Centro de Treinamento George Helal
- Interactive map of Centro de Treinamento George Helal
- Location: Vargem Grande, Rio de Janeiro, Brazil
- Coordinates: 22°59′02.9″S 43°30′20.7″W﻿ / ﻿22.984139°S 43.505750°W
- Owner: Flamengo
- Type: Sports training facility
- Surface: Grass pitches (6) Synthetic turf (1)

Construction
- Groundbreaking: 21 May 2011
- Built: 2011–2012
- Expanded: 2015–2016 2018–2019
- Cost: R$30 million
- Architect: Wagner Barroso

Tenants
- Flamengo Flamengo Youth Academy

= Ninho do Urubu =

Association football training ground

The Centro de Treinamento George Helal (George Helal Training Center), commonly known as Ninho do Urubu ("The Vulture's Nest," in Portuguese) is the training ground and youth team headquarters of Brazilian football club Flamengo. It is located in the Vargem Grande neighborhood, in the Southwest Zone of Rio de Janeiro, Brazil. The construction on the complex began in 2011 and the club began use of the facilities in mid 2012. Between 2015 and 2016, major additions were implemented at the complex including more football pitches, a medical center, and Center of Excellence in Performance (CEP). The total construction cost of the campus is approximately R$30 million. Construction of the entire complex was completed in 2016.
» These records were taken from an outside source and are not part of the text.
Each row is a point. Each table stands for the endless flat space through its points: a line for two points, a plane for three, and so on. The two share one point or none. Which?

First (2 x 3)
[[  5 -26  37]
 [ 12 -21  36]]
Second (2 x 3)
[[-12 -54  66]
 [ -8 -30  30]]
They share: [ -9 -36  39]

First (2 x 6)
[[-16  33  -1 -14 -15 -20]
 [-17  26  -8  -3 -22 -10]]
Second (2 x 6)
[[-21   2  -8  23 -52   6]
 [-18  17 -29  17 -28  12]]
They share: [-19  12 -22  19 -36  10]

First (2 x 9)
[[-38 -30  -5 -10  12 -30 -33  -5  22]
 [-36 -22 -11  -4  14 -34 -33  15  34]]
Second (2 x 9)
[[-30  12  27 -19  34 -51  -4  16   9]
 [-32  -8   9 -15  20 -37 -18   4  23]]
They share: no point

First (2 x 12)
[[ -9  -4  -1  20  20 -13  -6  -5  13  30   4   2]
 [-13   0  15  60  12 -17  26  35  13  22  16 -22]]
Second (2 x 12)
[[ -3  16   3  59  13 -18  19  36   4  50  24   0]
 [-33 -19  28  19  23 -23  -1 -19  14   0 -21 -45]]
They share: no point

First (2 x 18)
[[-18   6 -12  42  28 -29  20  22 -33  17   4  31 -17  47  13  39  32  39]
 [  6  27  -3  36   7 -38  -4  43 -27  -1 -26  -2 -11  17   1  15  -1  21]]
Second (2 x 18)
[[-24  33 -13  28  33 -18   4  13 -27  17  14  16   7  57  29  51  11  35]
 [  4  -7  -5  52   9 -46  20  45 -35   5 -26  24 -37  17 -11  11  31  31]]
They share: [-10  13  -9  40  21 -32  12  29 -31  11  -6  20 -15  37   9  31  21  33]

First (3 x 24)
[[ -4  25  -2   0  49   4   9  39 -14 -47  32  -9 -44 -13  38 -23  19  62
   -2   6  11 -69 -51 -34]
 [  0  14 -19  13  56   8   2  51  -8 -47   8 -14 -62 -31  43 -31  18  46
   25  25  13 -57 -40 -56]
 [ 21  65  -7  25  -1  29 -31  -6   1  -2   2 -59 -29 -13  43  17   9   7
   13  61   1   6  14 -29]]
Second (3 x 24)
[[ 14  55 -12  24  37   4   1  34  -2 -29  29 -26 -48 -12  45 -11  23  48
    2  29  13 -50 -22 -33]
 [ 12  33   8   6  35  22  -7  14  -8 -21  27 -26 -34   0  45   5  21  34
    2   9  -9 -34 -22 -31]
 [ 20   3  22  10  27  50 -25  14  -6 -23   5 -38 -14  -2  49   9  39  10
  -14 -27 -37 -24 -18 -11]]
They share: no point

First (3 x 24)
[[-22  17 -34   2  28 -64  -6  76  -9  62 -39 -22 -50  77 -39  23 -20  11
  -28  27  37  50 -53   5]
 [-28  22 -25  58   0 -25   2  11  46  15  14   3 -13  30 -60  56 -35   6
  -15  34 -31  16 -33  -6]
 [-24  18 -34  13  24 -59  -5  67   1  56 -29 -16 -45  70 -44  30 -22  12
  -26  29  27  45 -50   5]]
Second (2 x 24)
[[-27  14  -6   6   7 -31  10  15   0  23 -31 -44 -25  45 -26   7 -53 -34
  -14  27 -15   8 -48 -22]
 [  0  44 -27 -12  19  -1 -14  24  27   8 -52 -14   5  36 -56  37 -23  -4
  -17  -6  -9  29 -45 -49]]
They share: no point

First (3 x 24)
[[  0 -34  -6 -30  46  -7  44  49 -11 -42 -38  28 -42  -9   0 -23  39  13
   30 -54  58 -62  12 -38]
 [ -5 -23  -6 -32  53  -1  52  50   0 -34 -47  20 -34  -8   9 -16  29  14
   29 -46  61 -56   7 -28]
 [-34   6   0 -34  64   5  62  35  13   4 -56 -18   4 -15  26   1 -19  23
   24 -16  56 -18   8   2]]
Second (3 x 24)
[[-18 -26 -11 -40  48 -23  43  25 -21  -1 -20  -9 -12 -27  -6 -20  -4  23
   26 -35  48 -16  40 -19]
 [-14 -46  29 -24  44 -43  31  -7 -37 -29   8   7  -4 -31 -34 -44 -20  59
  -10 -43  48 -56   8 -51]
 [ -1 -25 -29 -64  67 -36  64  21  -7  16 -13 -21  -8 -36 -13 -22 -20  32
   17 -33  64  -6  50  -9]]
They share: [-26 -29   3 -26  38 -19  31  23 -30 -13 -20  -1 -13 -23  -6 -22   2  23
  26 -37  40 -26  31 -28]

First (3 x 24)
[[-17 -24  -5  49  -1 -21  17  21  30  62   5  12 -35  58  28  12   8  25
   25   6  16  43  27   5]
 [-42 -28   5  34 -26 -16  27  18  25  43  22  29 -33  65  13  19  21  33
   21   8  20  43  26   2]
 [-32 -48 -35  19 -16  24   2 -27 -45  23  47 -21 -38 -35 -32   9  -4 -62
  -29   3  25  -2  21 -28]]
Second (2 x 24)
[[-32 -52 -24  31 -27  16   0   0  -2  22  36  15 -37  31 -13  15   5  -2
   -2  22  27  15  15  -9]
 [-12 -72 -40  41 -43  34 -16  -4  14   0  30  35 -35  43 -21   3  -3  12
  -18  38  31   7  -5 -15]]
They share: no point

First (2 x 24)
[[ 15  26 -11  42 -36   0  14  32   8 -51 -27   6 -25  41  48   1 -41  -8
  -14  37 -47 -37  19  56]
 [ 19  30  25  10 -32  12  30  48  16 -11   1  38 -49  21   8 -27 -13 -12
   22  45 -27  -1   7  28]]
Second (3 x 24)
[[ 33  49   5  36 -45   3  18  41  12 -38 -23  30 -42  41  34   7 -42 -18
    3  59 -23 -33  12  62]
 [ 39  31  10  14 -41  -2  18  27  15 -41 -36  41 -25  22  36  -1 -39 -21
   29  49  -9 -24   5  52]
 [ 23  45   6  36 -41   2  20  49  15 -31 -14  21 -49  46  34   1 -39  -9
   -7  51 -33 -30  15  52]]
They share: no point

First (3 x 24)
[[ 13  75  36  11  14 -14  18  54 -85 -36   0 -68  16 -26  -4  14  33  18
   -2 -13 -62 -27  -1  49]
 [ -2  56  23  22  19   5  57  58 -65 -48  12 -42  12   5 -25  21  45  10
  -11 -35 -73  -6 -42  18]
 [ 21  25  -4  33   4   3  50  35 -15 -45 -13 -10  35 -11 -50 -11  31 -10
  -39 -57 -40  30 -40  12]]
Second (4 x 24)
[[-13   3 -24 -39 -18 -45  65  75 -64 -79 -19 -54  77 -40 -37  14  24 -18
  -10 -48 -79  10 -20  46]
 [ 39  43  20  45  42  -1  81  19 -76 -79  17 -30  33 -40 -29  42  20 -30
  -34 -36 -15  22   8 -10]
 [ 35  45  18  45  24  -3  50  27 -43 -61 -19 -24  23 -13 -34  11  45 -24
  -49 -57 -22  16  -2  22]
 [ 18  39   3  18 -13 -12   8  47 -12 -27 -42 -28  30  -7 -38 -32  44   3
  -37 -56 -50   7 -27  56]]
They share: [ 25  41   8  25   4  -7  30  37 -35 -39 -15 -30  33 -25 -34  -9  27  -2
 -29 -41 -40  12 -18  30]

First (2 x 24)
[[ 47   5  33 -41  11   4 -21  47  -5 -12  14  20 -23 -24 -14 -48   1  29
   -1 -21  11  51  -9 -14]
 [ 41 -13  25 -21  15 -16 -35  27 -21 -28  -4  34  -9 -18  -2 -42  -5   7
   -3 -11 -11  45 -11 -14]]
Second (3 x 24)
[[ 45 -34  16 -19  24 -27 -47  10 -22 -46  -2  31  -5 -16  12 -44 -10 -13
   -8   8  -5  45 -10  -1]
 [ 70 -36  65 -21 -10  -2 -23  24 -22  -6   5  54 -30 -25 -30 -26   5  13
    2 -49 -38  32  26 -39]
 [ 29 -30 -12 -15  46 -43 -57   2 -24 -66 -10  17  11  -8  36 -50 -16 -27
  -10  40  11  53 -32  21]]
They share: no point

First (3 x 24)
[[ 25 -34 -12  10 -10  53  32   8 -24   0 -21   3  38 -41   9 -36  18 -21
  -35   5  32  29  -9 -11]
 [ 45  32 -30 -64 -28  21  18   0  56 -82 -39 -11 -12  35   7  18 -30   3
   21  35  44  27  61  19]
 [ 41 -26  -4  -3  -9  26  53   3  -9  -4  -6  -4  40 -25  34 -11  -5 -13
  -28  29  22   5  -9 -22]]
Second (2 x 24)
[[ 59   5 -25 -40 -18  36  44 -13  27 -17 -15   5  11  15   7   8 -17 -13
  -22  22  16  12  10 -11]
 [ 29 -13 -10 -13 -15  27  32  11   3 -38 -24 -10  26 -18  25 -13  -5  -7
   -7  28  40  21  19  -2]]
They share: [ 39  -7 -15 -22 -16  30  36   3  11 -31 -21  -5  21  -7  19  -6  -9  -9
 -12  26  32  18  16  -5]

First (3 x 24)
[[ 57  55  36  -9  -3 -58 -24  -5  22 -55  -4 -29  21  11  10 -18  -6  19
   10  -5  24  -1  -2 -21]
 [-10   4 -39  -3  12 -12  52   7  35  -8 -68  -4  81  59 -45  60 -87  37
   73  25  74  23 -52  -3]
 [ -1  31 -24  15  -3  -9  25  13  59 -32 -50 -34  66  38 -45  39 -60  46
   52  40  59  20 -22   6]]
Second (3 x 24)
[[ 21  39  17 -13  15 -38  -8  11  23 -38 -26 -44  51  10   3  -3 -41  20
   47   8  46   8  -6 -16]
 [ 43  40  12   7  -9 -34   4  -7  35 -35 -15 -15  41  37 -19  17 -29  28
   26   7  32   5 -26  -3]
 [ 21  40   6 -13   9 -44  -2   9  29 -47 -37 -35  43  15  -5   1 -37  28
   36  13  50  11  -6 -21]]
They share: [ 32  40   9  -3   0 -39   1   1  32 -41 -26 -25  42  26 -12   9 -33  28
  31  10  41   8 -16 -12]

First (5 x 24)
[[  8 -11  48  69  59   0 -25   5  41  36  48  39 -20 -50 -38  10  49 -20
   47  -5  45  -4 -34  46]
 [ 38 -10  41  46  16  30  28  26  16  84   5   1 -21  26   2  -9  91  12
  109 -21  -7  17 -43  47]
 [ 29  -2  29  25  19  20  27  55  35  69   8   9 -10  17   7  -8  74   4
  100  -4   6  36 -27  34]
 [-24  14  24  34  78  11 -23  54  86  29   4  55  23 -25 -40 -15  40   2
   63  27 -20  -2 -27  14]
 [-18  19   9  -7  52  -2 -14  89  87   8  10  26   8 -22 -25 -25  11  -3
   45  30 -23  16 -18   6]]
Second (6 x 24)
[[ 28  20  26  75  32  21  15 -10  36  21  26 -14 -52 -54 -35 -16  63  -5
   53  27  71  -6 -34  60]
 [ 28 -60  38  47  19 -27 -48  37  76  17 121  29   3   3  32  51 -36 -45
   73 -79 -29 -19 -35  29]
 [ 23 -19  -3  78  34  12  44   2  81  64  48  24 -64 -21  -4   4  18 -18
   82 -26  41 -26 -64  40]
 [ 22 -41  59  24  19 -36 -89  42  29  -1  97 -25  -6 -24   3   6  17 -28
   39 -22 -29   8 -41  55]
 [ 24 -68  38  27  15 -39 -56  53  76  31 119  29  -5  11  30  43 -34 -47
   69 -77 -47 -11 -45  29]
 [  3 -39  14  62  54  -1  -5  21  52  22  68  -2 -32 -33   8  -4  -7  -8
   50 -54  -3 -26 -69  31]]
They share: [ 15  -6  35  31  31  -4 -13  33  37  23  42   3 -36 -33 -25  -8  28 -14
  38  -8  16   2 -35  40]

First (4 x 24)
[[ 68  28  -4   1  46  17 -34  -7   6 -12  27  24  25   2  11  -2 -26   4
   15  -2 -12  13 -30   0]
 [ 39  17  23 -17  21  19 -18 -28  22 -24  39  37  25 -19  17 -26 -41  -1
    0 -41   2 -25  -5  23]
 [ 57  35  -1  23  27  31  -8 -18   8 -22  49  11  27   3  -5 -28 -51  -9
   -2 -27 -12 -23  -7  11]
 [ 48   0  18  41  37  -3 -12   4  43  19  55 -22  38  34  -8 -17 -21 -31
   34 -33   9 -12 -14  30]]
Second (3 x 24)
[[ 60  19  14   4  49  12  14 -55  12   9  49  41  30  -4  64 -15 -27  11
   43 -75  16  -3   8   9]
 [  4 -23  32 -34  -1  10 -80  11  68 -29  27  21  32 -24 -22 -19 -13  -9
  -19 -13   4 -25 -36  61]
 [ 12 -23  29 -41   4  18 -70   5  69 -21  28  32  42 -16 -11 -21  -9  -1
  -14 -15   7 -33 -40  63]]
They share: no point

First (4 x 24)
[[-53  -4  62  37 -25 -75 -13  31  -3  31  12  19   9  43  10  -1   3  54
    9  20  57  22  -4 -48]
 [-15 -31  10  -9 -29   0  15  20  -6  14 -42  -3 -16   3  -8  40   6  21
   -1  18  23  43 -38  29]
 [-26 -22  56   7 -37 -51  11  31 -24  25 -12  22  -6  10  -8  -4  18  24
  -18   5  57  13 -13 -21]
 [ 36 -55  36  -1 -73 -34  39  72 -23  54   6  20 -49 -28 -72  15  31 -21
  -10 -41  31  34 -25  14]]
Second (3 x 24)
[[ -2 -36  42  17 -39 -29   3  41 -15  26   9 -16 -16   6 -14  17   8  18
    7  -8  39  37 -10  -4]
 [-13 -33  38  18 -29 -29   7  39  -8  33   4  -6  -8   9 -12  20   6  25
    7 -10  39  33 -20  -2]
 [-11 -33  39  19 -47 -31   8  43  -7  22   0 -10 -14  10 -18  22   5  22
   10   1  42  41 -15  -3]]
They share: no point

On the morning of February 8, 2019 a fire broke out in the living quarters of several youth academy players while they were sleeping. Ten players between the ages of 14 and 17 were killed, and three others were hospitalized with burn injuries.

==History==
The property where the complex is located was acquired on August 30, 1984 by president George Helal, but the start of construction was delayed for many years. At the time, the land was purchased for Cr$300 million (Brazilian cruzeiro). The real estate was later valued at R$350 million, an increase of 6,900 %. On May 21, 2011 under the management of club president Patricia Amorim, the site was authorized for construction. The total land area is 140,000 m².

==Facilities==

===Press room===
On 30 November 2016 after the LaMia Airlines Flight 2933 airplane crash, Flamengo announced that would name the Ninho do Urubu press room after Victorino Chermont. Victorino, one of the victims of the crash, was a journalist of Fox Sports Brazil who had worked for many years covering Flamengo and was a known club supporter.

==2016 Summer Olympics==
During Rio 2016 the facilities were used by Brazil U23 and Argentina U23 football teams. The agreement to use the space was signed between Flamengo and the Rio 2016 Organizing Committee.

== February 8, 2019 fire ==

On the morning of February 8, 2019, a fire erupted at the Ninho do Urubu living quarters. The fire resulted in the deaths of ten academy players between the ages of 14 and 17 training with the club. Three others were injured. The cause of the fire was a malfunctioning air-conditioning unit that caught fire in the room of one of the victims close to 5:00. The location of the fire was the temporary living quarters in a newly expanded section of the campus. The state Labor Ministry launched a task force to determine if any preventative actions could have been taken, and to ensure that the families of the victims would be accommodated.

The victims of the fire were Athila de Souza Paixão (14), Arthur Vinícius de Barros da Silva Freitas (14), Bernardo Pisetta (14), Christian Esmério Candido (15), Jorge Eduardo dos Santos Ferreira Sacramento (15), Pablo Henrique da Silva Matos (14), Vitor Isaías (15), Samuel Thomas de Souza Rosa (15), Gerdson Santos (14), and Rykelmo de Souza Viana (17).

Cauan Emanuel Gomes Nunes (14 years old), Francisco Dyogo Bento Alves (15), and Jhonatha Cruz Ventura (15) were hospitalized with injuries; Jhonatha's condition was the most severe.

Club president Rodolfo Landim described it as "the worst tragedy the club has ever experienced in its 123 years." The governor of the state of Rio de Janeiro declared a three-day period of mourning following the tragedy.